Data Storage: REST vs. POSIX for Archives and HSM - Page 2
Clouds allow easy consolidation of the data from all departments and groups, and people will have more stuff than they do now as space is unlimited. Right? Just look at how AWS, Dropbox, Google drive or SkyDrive are being used and the cost is continually dropping. Dropping faster than the rate of density growth and/or disk price drops, which have not been much lately.
People often dump lots of data that they never use. Here is a good example. I had lots of videos of my grandmother and when she died a few years ago I reviewed them and put together a few for a family get-together. I added up the space I had in pictures and video of my grandmother and it came to about 5 GiB.
Now that’s not a lot but maybe I had the data in the cloud and found that much of it was not used for 5 or 10 years. And it would have been automatically moved to devices that don’t use much power and have a lower cost point such as tape does today.
If I went to get these files and got a message on the screen saying that the download would begin in about 3 minutes (more than enough time if the tape drives were busy and to pick and load a tape and get my files) it would not bug me at all – especially if I were paying less for storage or using a free service.
Now if this was important for my business, even for that type of data, most people that had not accessed the data for 3 to 5 years could wait 3 to 5 minutes to get it back. In my opinion given the network latencies and bandwidth available today for even big files, you are going to in fact wait to put the data in the cloud or get it out of the cloud.
So if the data is not local the fact is that, in the future, you’re going to wait for your data for at least a few minutes before it arrives. Let’s look at what I am talking about. Take my 5 GiB of data to download. It would start in 3 minutes or so. With my home Internet of 35 Mbit/sec that gives me, say, 4 MB/sec of download or 1280 seconds (a bit over 21 minutes) to get all my data back. In my opinion a small price to pay if my data is already in the cloud and I am paying less on secondary storage.
The bottom line here is that most if not all of the cloud implementations use a REST/SOAP interface. What we see in our directories is based on using those interfaces and not POSIX. What is missing is a rich set of interfaces that could automatically give hints for tiering storage, that provide data integrity and that could show an approximate amount of time it will take to get my data back.
The file system development has not changed in decades, while at the same time there have been lots of technology changes. The vendors that control the standard for the most part do not want to change anything. This is because change costs significant money in terms of potentially developing the features, testing and developing the tests for the new functionality, running the tests, and the hardware costs. And who is going to pay for these changes?

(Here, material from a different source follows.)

Each row of a before or after table is a point. One or more steps were done to the points. Then noise was added and the rows were shuffled. The steps act on how far a point lies along the listed directions, d1 being the first. Write out the steps. A step turns or swaps two directions, mirrors them in a line or flattens them onto one, adds a multiple of one to another, or multiplies one. Angles are multiples of 10 degrees, from the lower direction toward the higher: turns from -170 to 170, lines from 10 to 170 but not 90. Use the fewest steps. Two steps may share a direction if one is a turn and the other turns, adds or multiplies; they go together, in the order done. Otherwise the lowest direction goes first.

This was and is myopic thinking on the part of the vendors controlling POSIX. Good short term strategy but not good for the long haul. Today, we have no large SAN or local file systems that scale, and the Red Hat supported limit for XFS (the largest file system supported) is still only 100 TB, which is tiny today given the size of file systems people really want.
Today we have a few parallel file systems that scale to 10s of PB in a single namespace and these are mostly done with parallel file system appliances, for the most part that is it. Interfaces to tiered storage with policies that are not standardized and there are no plans as far as I can tell. I actually made a proposal to some groups to try and add this, but got nowhere.
At this point, scaling to 10s billions of files in a single namespace is difficult and often expensive. Recovery time for POSIX file systems is a long process, given the required consistency and the fact that the file system by default has to control access to two threads trying to write to the same file.
The real issue is that there is no standard way for the file system to put and get things out of secondary storage. 20 years ago there were many 10s of POSIX HSM vendors and systems. Today there are less than 10 from what I can determine, and most of the 10 are not growing anywhere near as rapidly as storage in the cloud market.
If you are under 30 and doing cloud or other development you are mostly likely developing to a REST or REST-like interface and not using a POSIX file system for your cloud. This allows you far more flexibility than does POSIX. Because instead of the backend having to be a file system that has to deal with the VFS layer and inodes, from what I can tell most REST interfaces put the data in a database to manage all of the files.